Though the UN’s recent human rights documentation, as well as that previously completed by UNMISS and other organisations, represents a positive development in uncovering some of what has gone on during this war, its findings of grave human rights violations, possible war crimes and crimes against humanity by no means ensure that those crimes will be prosecuted in the Hybrid Court or any other international court.
Obstacles to accountability
Of course, the greatest obstacle to accountability will inevitably be – as it has been in so many cases in Africa and elsewhere – politics. That aside, the process will face further legal impediments along the way. Though it is rarely explained explicitly, the human rights investigations carried out by UNMISS are not treated by the UN Security Council – and we can assume other global judicial bodies – as an adequate standard of proof to permit criminal sanctions.
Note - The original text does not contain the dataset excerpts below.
Below is a small trained network, with its code and all its weights. Each question gives an input and a class and asks what happens when units are switched off, that is, made to give their printed mean instead of their output.

import numpy as np


def w(rows, s, z=0):
    codes = np.array(rows[::2]) - 128.0
    scale = np.full(codes.shape[1], s)
    scale[-1] = z or s
    return codes * scale


def f(y):
    return np.maximum(y, 0)


def log_softmax(a):
    a = a - a.max(-1, keepdims=True)
    return a - np.log(np.exp(a).sum(-1, keepdims=True))


def net(x, mask):
    res = np.array(x, float).reshape(1, 8) / 4 @ E
    y = f(res @ A[0][:, :-1].T + A[0][:, -1])
    res = res + np.where(mask, y, B[0][:, -1]) @ B[0][:, :-1]
    return log_softmax(res[-1] @ U[:, :-1].T + U[:, -1])


A, B = {}, {}
E = w([
[177,121,72,174,65,205,254,78],'x0',
[236,97,18,149,9,142,63,235],'x1',
[103,70,125,223,150,92,80,30],'x2',
[29,87,17,77,252,143,155,185],'x3',
[215,126,203,88,180,166,169,66],'x4',
[116,16,149,248,125,88,208,213],'x5',
[163,141,168,25,146,112,163,235],'x6',
[133,112,158,192,75,165,210,30],'x7',
],0.0068)
A[0] = w([
[104,165,142,140,97,160,128,7,222],'n1',
[137,129,154,115,107,164,215,141,117],'n2',
[123,144,146,97,161,51,43,64,255],'n3',
[83,29,99,234,186,131,164,85,190],'n4',
[179,156,158,80,102,156,112,157,41],'n5',
[160,76,137,181,100,149,142,84,198],'n6',
[197,112,195,206,73,104,144,93,228],'n7',
[111,189,59,71,124,212,141,92,117],'n8',
[132,134,116,89,95,79,169,135,184],'n9',
[139,120,104,135,164,114,138,200,44],'n10',
[165,107,89,154,89,131,67,141,94],'n11',
[102,146,135,126,152,163,167,140,85],'n12',
[105,112,215,104,246,125,165,72,169],'n13',
[108,153,200,111,180,122,121,154,236],'n14',
[229,152,139,90,95,191,155,126,160],'n15',
],0.011,0.0035)
B[0] = w([
[220,255,191,187,99,222,104,57,242],'n1',
[118,96,117,122,187,134,78,100,179],'n2',
[116,104,146,113,200,180,73,121,233],'n3',
[144,18,72,210,153,142,139,26,239],'n4',
[113,32,104,175,91,174,86,125,171],'n5',
[163,96,108,138,47,153,160,110,206],'n6',
[233,213,115,209,35,106,147,53,240],'n7',
[182,202,164,122,159,192,62,43,193],'n8',
[159,140,78,114,129,133,73,153,159],'n9',
[64,154,76,134,73,164,141,91,171],'n10',
[136,159,106,139,210,71,73,158,187],'n11',
[128,130,145,148,159,101,98,116,154],'n12',
[96,219,176,47,195,75,107,91,247],'n13',
[91,153,43,118,165,106,85,99,203],'n14',
[169,20,88,199,152,214,27,60,202],'n15',
],0.0084,0.014)
U = w([
[82,144,112,71,92,107,140,208,71],'0',
[126,5,120,157,141,144,104,125,206],'1',
[127,185,178,96,118,194,160,144,30],'2',
[157,217,145,147,59,86,145,161,82],'3',
[113,114,203,110,113,143,130,142,3],'4',
[114,189,145,66,215,113,72,136,199],'5',
[160,157,131,164,90,174,101,96,183],'6',
[104,124,144,116,159,75,184,84,90],'7',
],0.013,0.0032)

Each question gives the input, the list of numbers given to net, and the class t.
The units are the neurons (one row each of A and B). Each row of codes is followed by its name. A weight is (code - 128) times the scale printed after its matrix; where a second scale follows, it is the last column's (A, B and U).
mask holds one flag per neuron, in row order. A switched-off neuron (its flag False) gives its mean, the last column of its row in B, instead of its output. The means were averaged over made-up inputs and are rounded, as every weight is.
A unit's drop is (log p(t) with every unit on - log p(t) with that unit switched off) / (log p(t) with every unit on - log p(t) with every unit switched off).
The circuit of an input: a set's keep is (log p(t) with only the set's units on - log p(t) with every unit switched off) / (log p(t) with every unit on - log p(t) with every unit switched off). Starting from the 12 units with the biggest drops (on a tie, the unit counted first), units are removed one at a time, each time the one whose removal leaves the highest keep (on an exact tie, the one counted first), for as long as the keep stays at least 0.8.
units of the circuit, in order: the units of the circuit, biggest drop first
most important unit: the unit with the biggest drop
top k neurons: the k neurons with the biggest drops, biggest first
drop when u is switched off: that unit's drop, to one decimal
input [8,2,2,1,-5,2,-3,-1], class 1: units of the circuit, in order : (n4, n1)
input [-4,-3,-3,2,-5,-1,0,7], class 5: most important unit : n7
input [-4,-8,8,-1,1,4,0,3], class 7: units of the circuit, in order : (n13, n4)
input [6,8,0,-1,-2,-1,6,1], class 1: units of the circuit, in order : (n1, n15)
input [-7,8,7,5,-3,-6,-6,6], class 1: units of the circuit, in order : (n13, n7)
input [1,6,-5,8,5,-1,4,-5], class 1: units of the circuit, in order : (n1, n13)
input [2,2,-6,8,4,-8,8,-2], class 6: top 3 neurons : (n15, n5, n8)
input [5,-4,2,-4,-8,2,6,-4], class 3: top 2 neurons : (n4, n15)
input [-4,2,1,3,3,2,2,2], class 5: top 2 neurons : (n15, n4)
input [1,7,2,3,-1,4,3,-2], class 1: drop when n13 is switched off : 0.6
input [6,-2,-1,-7,-8,6,5,-7], class 3: drop when n4 is switched off : 0.2
input [2,-8,-1,-2,-8,7,4,-1], class 7: drop when n15 is switched off : 0.3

Even the recent UN report somewhat ambiguously states that the standard of proof given in the report is only good enough to “call for a judicial investigation into violations and abuses” – in other words, it can draw attention to certain issues that merit investigation, but it is not treated as evidence in itself. Investigations by other human rights organisations, no matter how thorough, will carry even less weight in court.
Furthermore, as mentioned above in relation to sexual violence in the current conflict, the violations like the ones mentioned in the UN report often serve multiple functions for those perpetrating abuses. Despite common wartime tropes of sexual violence as a “weapon of war” or terror tactic, sexual violence like any other form of violence is not only an ordered strategy. While there is evidence to suggest that offences such as sexual violence have been used as a strategy, for instance, in Bentiu, Unity State, in April 2014, where it was reported that opposition forces used the local radio station to incite rape, at other times sexual violence appears to be far more indiscriminate, the result of indiscipline, or a reward for foot soldiers for participating in violence.
This is important to recognise, as it means that further investigations and prosecutions need to search for evidence above and beyond that of an explicit strategy of wartime rape. Finally, notwithstanding the almost exclusive focus on sexual violence by armed groups in the conflict, there is also a need to pay attention to the kinds of sexual and gender-based offences that South Sudanese experience on a daily basis, including forced and early marriages, domestic violence and marital rape. In fact, the same research discussed above noted that while a number of research participants talked about sexual assault at the hands of the Government and SPLA-IO forces, often their main sexual and gender-based violence-security concerns reflected other, less publicised forms of harm. It is crucial that human rights abuses such as those highlighted in the UN report are addressed in any accountability process, our research findings also highlight it is also important to demand accountability for everyday experiences of injustice in order to ensure all survivors of violence can seek redress.
The authors are both researchers working on issues related to justice, armed violence and gender in South Sudan.